LeetCode in Kotlin
1365. How Many Numbers Are Smaller Than the Current Number
Easy
Given the array nums, for each nums[i] find out how many numbers in the array are smaller than it. That is, for each nums[i] you have to count the number of valid j's such that j != i and nums[j] < nums[i].
Return the answer in an array.
Example 1:
Input: nums = [8,1,2,2,3]
Output: [4,0,1,1,3]
Explanation:
For nums[0]=8 there exist four smaller numbers than it (1, 2, 2 and 3).
For nums[1]=1 does not exist any smaller number than it.
For nums[2]=2 there exist one smaller number than it (1).
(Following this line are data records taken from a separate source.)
Each row is a point. The points of each table are mixes of a few directions, plus a little noise. Count the directions of each table, and those that both share. Where both have some left over, give the other angles between the two spaces (their principal angles), to ten degrees, smallest first.

First (5 x 3):
[[-0.14 -0.03 -0.19]
 [-0.06 -0.01 -0.07]
 [-0.65 -0.13 -0.88]
 [ 0.35  0.07  0.47]
 [ 0.50  0.10  0.67]]
Second, 5 rows:
[[ 0.28 -0.62 -0.54]
 [ 0.52 -0.21 -0.27]
 [-0.06  0.35  0.29]
 [-0.29  0.61  0.55]
 [-0.45 -0.14 -0.02]]
Directions: first 1, second 2, shared 0; angles 40

First, 6 rows:
[[-0.35 -0.41  0.38  0.42 -0.22  0.23]
 [ 0.39 -0.34  0.33  0.37  0.14  0.22]
 [-0.37  0.59 -0.97 -0.99  0.36 -0.04]
 [ 0.09 -0.01  0.05  0.02  0.19  0.10]
 [-0.08  0.54  0.08 -0.23  0.35 -0.19]
 [ 0.31 -0.37  0.13  0.40 -0.82 -0.31]]
Second (8 x 6):
[[ 0.03  0.19  0.15 -0.44 -0.19  0.23]
 [-0.04 -0.19 -0.15  0.46  0.20 -0.24]
 [ 0.02  0.12  0.09 -0.28 -0.12  0.15]
 [-0.05 -0.25 -0.20  0.57  0.25 -0.30]
 [-0.04 -0.17 -0.15  0.45  0.19 -0.24]
 [-0.06 -0.30 -0.25  0.72  0.32 -0.38]
 [ 0.14  0.68  0.56 -1.63 -0.71  0.86]
 [-0.01 -0.07 -0.06  0.15  0.06 -0.08]]
Directions: first 4, second 1, shared 0; angles 70

First:
[[ 0.86 -0.78  0.03  0.19  0.74  0.24  0.50 -0.39 -0.22]
 [-0.23  0.49  0.09 -0.36 -0.30 -0.29 -0.59  0.33  0.57]
 [-0.72  0.45 -0.10  0.07 -0.54 -0.04 -0.09  0.16 -0.19]
 [ 0.59 -0.20  0.14 -0.24  0.38 -0.10 -0.20  0.01  0.46]
 [ 0.62 -0.25  0.13 -0.21  0.41 -0.07 -0.14 -0.02  0.41]
 [-0.90  0.54 -0.13  0.11 -0.66 -0.03 -0.07  0.18 -0.28]
 [-0.22 -0.24 -0.16  0.44 -0.02  0.29  0.59 -0.26 -0.75]]
Second:
[[-0.17  0.01 -0.05  0.12 -0.09  0.07  0.14 -0.05 -0.22]
 [ 0.40 -0.55 -0.05  0.28  0.41  0.27  0.54 -0.34 -0.44]
 [ 1.18 -0.85  0.11  0.02  0.92  0.16  0.33 -0.35  0.10]
 [-0.74  0.63 -0.04 -0.12 -0.61 -0.17 -0.35  0.29  0.11]
 [-0.22  0.61  0.13 -0.50 -0.34 -0.39 -0.79  0.43  0.80]
 [-0.18 -0.14 -0.11  0.29 -0.04  0.19  0.38 -0.17 -0.51]
 [-0.28  0.30  0.01 -0.11 -0.25 -0.13 -0.25  0.17  0.16]]
Directions: first 2, second 2, shared 2

First, 9 rows:
[[-0.02  0.21 -0.41  0.79  0.33 -0.48  0.33 -0.37  0.43 -0.34 -0.12]
 [ 0.43  0.06 -0.31  0.26  0.44 -0.44 -0.04 -0.59  0.28 -0.32 -0.25]
 [-0.62 -0.24  0.54 -0.05 -0.51  0.73 -0.24  0.15 -0.33  0.54  0.01]
 [-0.35 -0.19  0.11 -0.37 -0.39  0.41  0.13  0.23 -0.15  0.44 -0.23]
 [-0.03 -0.21  0.37 -0.44 -0.21  0.40 -0.30 -0.06 -0.27  0.37 -0.25]
 [ 0.08  0.18  0.96 -0.25 -0.04  0.22 -0.29  0.38 -0.47  0.28 -0.30]
 [ 0.35  0.17 -0.58 -0.11  0.24 -0.52  0.42  0.16  0.26 -0.33  0.04]
 [ 0.02  0.30  0.62  0.16  0.09 -0.05  0.01  0.29 -0.20  0.08 -0.31]
 [ 0.15 -0.29 -1.33  0.04  0.03 -0.28 -0.03 -0.16  0.47 -0.69  1.42]]
Second, 8 rows:
[[-0.16  0.01  0.07  0.00 -0.08  0.13  0.06  0.40 -0.12 -0.09  0.48]
 [ 0.84  0.27 -0.50 -0.32  0.07 -0.72 -0.17 -0.72  0.42  0.06 -1.12]
 [-0.21 -0.21  0.19  0.21  0.14  0.24  0.01 -0.43 -0.04  0.15 -0.33]
 [-0.21  0.10  0.04 -0.09 -0.20  0.11  0.09  0.92 -0.19 -0.21  1.06]
 [-1.00 -0.64  0.73  0.70  0.28  0.99  0.11 -0.61 -0.34  0.33 -0.18]
 [ 0.27  0.27 -0.24 -0.30 -0.17 -0.30 -0.01  0.61  0.03 -0.21  0.51]
 [-0.19 -0.11  0.12  0.12  0.05  0.17  0.03 -0.08 -0.06  0.05  0.01]
 [ 0.65  0.31 -0.43 -0.34 -0.06 -0.59 -0.10 -0.11  0.28 -0.07 -0.41]]
Directions: first 5, second 2, shared 1; angles 30

First:
[[-0.27  0.11 -0.06 -0.06  0.26  0.01 -0.10 -0.23 -0.41 -0.05  0.31  0.15
  -0.14 -0.12]
 [-0.34  0.00  0.29  0.26 -0.25 -0.08  0.49  0.77  0.14 -0.27 -0.84 -0.82
   0.84  0.03]
 [ 1.40 -0.34 -0.05 -0.06 -0.69  0.11 -0.18  0.14  1.24  0.38 -0.27  0.27
  -0.34  0.33]
 [-0.32 -0.03 -0.11 -0.07  0.22 -0.14 -0.02 -0.43 -0.08  0.07  0.28  0.24
  -0.16 -0.02]
 [-0.45 -0.26 -0.14 -0.04  0.09 -0.38  0.22 -0.59  0.53  0.20  0.03  0.22
  -0.01  0.14]
 [ 1.09  0.74  0.41  0.12 -0.20  1.02 -0.56  1.62 -1.56 -0.58 -0.07 -0.66
   0.09 -0.42]
 [-0.09 -0.11 -0.11 -0.06  0.07 -0.14  0.00 -0.37  0.22  0.13  0.15  0.24
  -0.15  0.06]
 [-0.27  0.09  0.04  0.03  0.11  0.00  0.05  0.07 -0.29 -0.11  0.00 -0.13
   0.13 -0.08]
 [-0.39 -0.10 -0.12 -0.05  0.18 -0.21  0.07 -0.46  0.12  0.10  0.16  0.20
  -0.08  0.03]
 [-0.36 -0.09 -0.14 -0.08  0.21 -0.20  0.02 -0.53  0.08  0.12  0.26  0.29
  -0.17  0.02]]
Second, 8 rows:
[[-0.02 -0.81 -0.47  0.14 -1.43 -1.40 -0.18 -0.51 -1.07 -0.24 -0.07  0.10
  -0.98  0.86]
 [ 0.22  0.39  0.23  0.02  0.35  0.67 -0.14  0.65  0.03 -0.02 -0.09 -0.26
   0.29 -0.29]
 [-0.08  0.10  0.03 -0.07  0.45  0.34 -0.10 -0.02  0.63  0.28  0.06  0.12
   0.08 -0.13]
 [-0.01 -0.30 -0.10  0.10 -0.48 -0.35 -0.17  0.10  0.02  0.07 -0.24 -0.10
  -0.26  0.35]
 [-0.60  0.03  0.00  0.04  0.10 -0.28  0.26 -0.19 -0.55 -0.24  0.02 -0.14
   0.20 -0.07]
 [ 0.44  0.12  0.20 -0.10  0.10  0.08  0.88 -0.25  0.53 -0.21 -0.13  0.05
   0.75 -0.31]
 [-0.48  0.20  0.12  0.02  0.53  0.30  0.03  0.15  0.34  0.13 -0.06 -0.16
   0.34 -0.18]
 [ 0.54  0.29 -0.02 -0.15  0.41  0.65 -0.56  0.05  0.07  0.25  0.50  0.37
  -0.43 -0.22]]
Directions: first 3, second 5, shared 3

For nums[3]=2 there exist one smaller number than it (1).
For nums[4]=3 there exist three smaller numbers than it (1, 2 and 2).
Example 2:
Input: nums = [6,5,4,8]
Output: [2,1,0,3]
Example 3:
Input: nums = [7,7,7,7]
Output: [0,0,0,0]
Constraints:
2 <= nums.length <= 5000 <= nums[i] <= 100
Solution
class Solution {
fun smallerNumbersThanCurrent(nums: IntArray): IntArray {
val ans = IntArray(nums.size)
val temp = IntArray(101)
for (num in nums) {
temp[num]++
}
for (i in 1..100) {
temp[i] += temp[i - 1]
}
for (i in ans.indices) {
if (nums[i] == 0) {
ans[i] = 0
} else {
ans[i] = temp[nums[i] - 1]
}
}
return ans
}
}